§ **Problem requirements**
Nothing below is to be printed except the lines between the line holding "z612[z812[z324 z592[z204[z511]]]]: [-1.04" and the line holding "0.84 -0.45 -0.60]", inclusive, each exactly as it appears.

§ **Data listing**
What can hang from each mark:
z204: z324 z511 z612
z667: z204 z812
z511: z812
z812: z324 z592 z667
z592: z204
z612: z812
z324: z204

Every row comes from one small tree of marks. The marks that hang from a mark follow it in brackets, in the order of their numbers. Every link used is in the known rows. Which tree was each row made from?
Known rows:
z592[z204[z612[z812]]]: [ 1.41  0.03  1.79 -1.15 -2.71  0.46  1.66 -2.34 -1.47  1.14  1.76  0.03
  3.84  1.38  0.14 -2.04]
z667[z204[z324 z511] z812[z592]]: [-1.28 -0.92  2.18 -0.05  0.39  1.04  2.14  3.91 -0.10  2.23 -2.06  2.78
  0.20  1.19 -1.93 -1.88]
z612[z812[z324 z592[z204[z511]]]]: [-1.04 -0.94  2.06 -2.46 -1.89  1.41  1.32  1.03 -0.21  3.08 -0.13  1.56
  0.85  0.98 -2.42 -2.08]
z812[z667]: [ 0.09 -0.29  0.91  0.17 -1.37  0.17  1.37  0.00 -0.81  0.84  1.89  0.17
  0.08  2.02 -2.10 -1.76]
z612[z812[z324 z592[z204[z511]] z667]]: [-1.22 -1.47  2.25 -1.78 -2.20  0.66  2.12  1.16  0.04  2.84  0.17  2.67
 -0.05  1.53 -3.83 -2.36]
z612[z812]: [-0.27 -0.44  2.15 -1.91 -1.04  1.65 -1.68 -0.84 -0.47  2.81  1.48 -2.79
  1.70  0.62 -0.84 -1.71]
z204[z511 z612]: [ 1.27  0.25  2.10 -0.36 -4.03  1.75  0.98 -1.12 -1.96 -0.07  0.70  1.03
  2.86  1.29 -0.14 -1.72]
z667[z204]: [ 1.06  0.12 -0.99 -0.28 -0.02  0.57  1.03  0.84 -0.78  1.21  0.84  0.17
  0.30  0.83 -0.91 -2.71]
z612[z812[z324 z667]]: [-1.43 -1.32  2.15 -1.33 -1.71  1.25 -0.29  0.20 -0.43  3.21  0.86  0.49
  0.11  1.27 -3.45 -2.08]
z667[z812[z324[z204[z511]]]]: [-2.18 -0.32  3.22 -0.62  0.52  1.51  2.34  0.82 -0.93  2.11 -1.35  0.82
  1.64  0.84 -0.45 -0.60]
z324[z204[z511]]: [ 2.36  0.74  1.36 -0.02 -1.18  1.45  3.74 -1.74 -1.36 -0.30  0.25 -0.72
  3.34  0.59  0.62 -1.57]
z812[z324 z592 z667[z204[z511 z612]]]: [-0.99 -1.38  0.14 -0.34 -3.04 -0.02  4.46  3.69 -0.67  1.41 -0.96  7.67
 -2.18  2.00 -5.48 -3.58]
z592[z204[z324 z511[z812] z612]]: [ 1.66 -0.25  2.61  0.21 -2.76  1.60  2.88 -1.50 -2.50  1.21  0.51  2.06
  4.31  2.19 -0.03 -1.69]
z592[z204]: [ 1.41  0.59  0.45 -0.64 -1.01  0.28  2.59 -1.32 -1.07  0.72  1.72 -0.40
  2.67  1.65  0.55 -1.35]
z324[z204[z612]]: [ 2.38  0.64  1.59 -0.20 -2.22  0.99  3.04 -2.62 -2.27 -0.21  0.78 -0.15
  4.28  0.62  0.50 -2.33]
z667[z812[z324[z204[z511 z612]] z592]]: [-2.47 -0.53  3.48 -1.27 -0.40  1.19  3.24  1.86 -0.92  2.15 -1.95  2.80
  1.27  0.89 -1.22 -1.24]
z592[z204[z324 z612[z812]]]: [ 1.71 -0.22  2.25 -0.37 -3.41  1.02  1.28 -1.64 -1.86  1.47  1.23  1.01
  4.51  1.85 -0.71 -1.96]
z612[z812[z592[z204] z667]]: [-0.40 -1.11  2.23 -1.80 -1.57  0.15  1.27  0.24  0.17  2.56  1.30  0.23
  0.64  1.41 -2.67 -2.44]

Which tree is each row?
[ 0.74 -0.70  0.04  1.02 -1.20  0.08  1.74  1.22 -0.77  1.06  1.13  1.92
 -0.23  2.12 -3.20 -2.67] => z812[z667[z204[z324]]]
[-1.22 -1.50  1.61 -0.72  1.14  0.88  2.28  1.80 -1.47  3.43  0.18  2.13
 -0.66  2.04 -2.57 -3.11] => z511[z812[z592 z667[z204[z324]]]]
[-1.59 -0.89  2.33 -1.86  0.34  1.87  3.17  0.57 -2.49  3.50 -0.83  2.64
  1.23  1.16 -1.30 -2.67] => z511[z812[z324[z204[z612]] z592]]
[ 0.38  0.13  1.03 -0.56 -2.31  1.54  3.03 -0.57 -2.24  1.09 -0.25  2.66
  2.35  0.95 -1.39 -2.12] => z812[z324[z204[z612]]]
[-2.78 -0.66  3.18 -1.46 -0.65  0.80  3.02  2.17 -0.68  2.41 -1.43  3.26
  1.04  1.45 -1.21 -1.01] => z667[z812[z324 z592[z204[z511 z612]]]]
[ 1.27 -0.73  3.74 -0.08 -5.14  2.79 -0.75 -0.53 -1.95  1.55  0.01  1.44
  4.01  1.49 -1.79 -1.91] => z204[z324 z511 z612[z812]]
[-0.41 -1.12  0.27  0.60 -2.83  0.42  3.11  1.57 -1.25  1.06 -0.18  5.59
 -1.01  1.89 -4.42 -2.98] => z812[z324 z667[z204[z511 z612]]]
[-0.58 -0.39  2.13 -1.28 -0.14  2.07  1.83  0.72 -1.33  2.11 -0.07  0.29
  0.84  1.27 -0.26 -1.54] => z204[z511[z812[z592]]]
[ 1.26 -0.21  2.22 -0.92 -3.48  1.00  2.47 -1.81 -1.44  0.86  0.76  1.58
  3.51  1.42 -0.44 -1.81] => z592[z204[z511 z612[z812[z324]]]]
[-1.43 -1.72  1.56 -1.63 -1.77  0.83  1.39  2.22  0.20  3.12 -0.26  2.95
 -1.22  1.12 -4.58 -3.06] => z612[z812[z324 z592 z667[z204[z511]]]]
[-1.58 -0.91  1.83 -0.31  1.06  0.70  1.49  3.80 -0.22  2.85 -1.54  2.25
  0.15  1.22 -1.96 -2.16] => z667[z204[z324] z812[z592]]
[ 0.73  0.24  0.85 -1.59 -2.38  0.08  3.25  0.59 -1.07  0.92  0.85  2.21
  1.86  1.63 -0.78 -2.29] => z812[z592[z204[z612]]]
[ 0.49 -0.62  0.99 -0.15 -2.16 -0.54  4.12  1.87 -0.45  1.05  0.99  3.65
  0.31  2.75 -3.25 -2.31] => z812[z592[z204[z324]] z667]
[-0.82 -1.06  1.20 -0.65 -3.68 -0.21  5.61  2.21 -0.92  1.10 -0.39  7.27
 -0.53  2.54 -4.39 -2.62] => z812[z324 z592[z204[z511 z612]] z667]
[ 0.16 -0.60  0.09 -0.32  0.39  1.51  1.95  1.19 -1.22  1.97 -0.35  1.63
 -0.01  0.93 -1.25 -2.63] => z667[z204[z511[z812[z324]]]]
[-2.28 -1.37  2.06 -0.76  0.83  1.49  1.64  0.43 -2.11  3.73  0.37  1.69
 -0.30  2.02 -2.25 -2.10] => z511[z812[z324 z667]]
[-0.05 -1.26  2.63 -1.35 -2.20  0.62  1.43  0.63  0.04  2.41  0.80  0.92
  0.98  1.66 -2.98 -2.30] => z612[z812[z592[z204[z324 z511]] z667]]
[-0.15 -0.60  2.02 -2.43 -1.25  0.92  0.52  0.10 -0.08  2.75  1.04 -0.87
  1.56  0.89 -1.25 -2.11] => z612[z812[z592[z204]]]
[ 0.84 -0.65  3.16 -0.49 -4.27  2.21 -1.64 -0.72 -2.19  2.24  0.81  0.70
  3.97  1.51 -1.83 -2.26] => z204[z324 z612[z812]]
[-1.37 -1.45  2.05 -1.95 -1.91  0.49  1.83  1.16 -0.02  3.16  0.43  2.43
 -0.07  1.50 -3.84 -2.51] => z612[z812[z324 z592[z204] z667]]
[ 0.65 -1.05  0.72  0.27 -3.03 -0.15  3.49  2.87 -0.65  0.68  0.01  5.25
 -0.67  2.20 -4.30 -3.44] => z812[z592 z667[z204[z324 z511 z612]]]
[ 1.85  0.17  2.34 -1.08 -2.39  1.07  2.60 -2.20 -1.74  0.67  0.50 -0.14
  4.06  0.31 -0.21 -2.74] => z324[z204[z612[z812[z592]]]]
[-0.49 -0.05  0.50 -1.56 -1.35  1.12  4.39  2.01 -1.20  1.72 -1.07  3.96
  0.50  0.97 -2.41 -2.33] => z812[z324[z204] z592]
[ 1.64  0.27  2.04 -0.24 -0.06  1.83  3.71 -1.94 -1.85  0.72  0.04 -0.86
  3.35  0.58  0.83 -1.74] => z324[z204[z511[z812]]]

§ **Answer to the exercise**
z612[z812[z324 z592[z204[z511]]]]: [-1.04 -0.94  2.06 -2.46 -1.89  1.41  1.32  1.03 -0.21  3.08 -0.13  1.56
  0.85  0.98 -2.42 -2.08]
z812[z667]: [ 0.09 -0.29  0.91  0.17 -1.37  0.17  1.37  0.00 -0.81  0.84  1.89  0.17
  0.08  2.02 -2.10 -1.76]
z612[z812[z324 z592[z204[z511]] z667]]: [-1.22 -1.47  2.25 -1.78 -2.20  0.66  2.12  1.16  0.04  2.84  0.17  2.67
 -0.05  1.53 -3.83 -2.36]
z612[z812]: [-0.27 -0.44  2.15 -1.91 -1.04  1.65 -1.68 -0.84 -0.47  2.81  1.48 -2.79
  1.70  0.62 -0.84 -1.71]
z204[z511 z612]: [ 1.27  0.25  2.10 -0.36 -4.03  1.75  0.98 -1.12 -1.96 -0.07  0.70  1.03
  2.86  1.29 -0.14 -1.72]
z667[z204]: [ 1.06  0.12 -0.99 -0.28 -0.02  0.57  1.03  0.84 -0.78  1.21  0.84  0.17
  0.30  0.83 -0.91 -2.71]
z612[z812[z324 z667]]: [-1.43 -1.32  2.15 -1.33 -1.71  1.25 -0.29  0.20 -0.43  3.21  0.86  0.49
  0.11  1.27 -3.45 -2.08]
z667[z812[z324[z204[z511]]]]: [-2.18 -0.32  3.22 -0.62  0.52  1.51  2.34  0.82 -0.93  2.11 -1.35  0.82
  1.64  0.84 -0.45 -0.60]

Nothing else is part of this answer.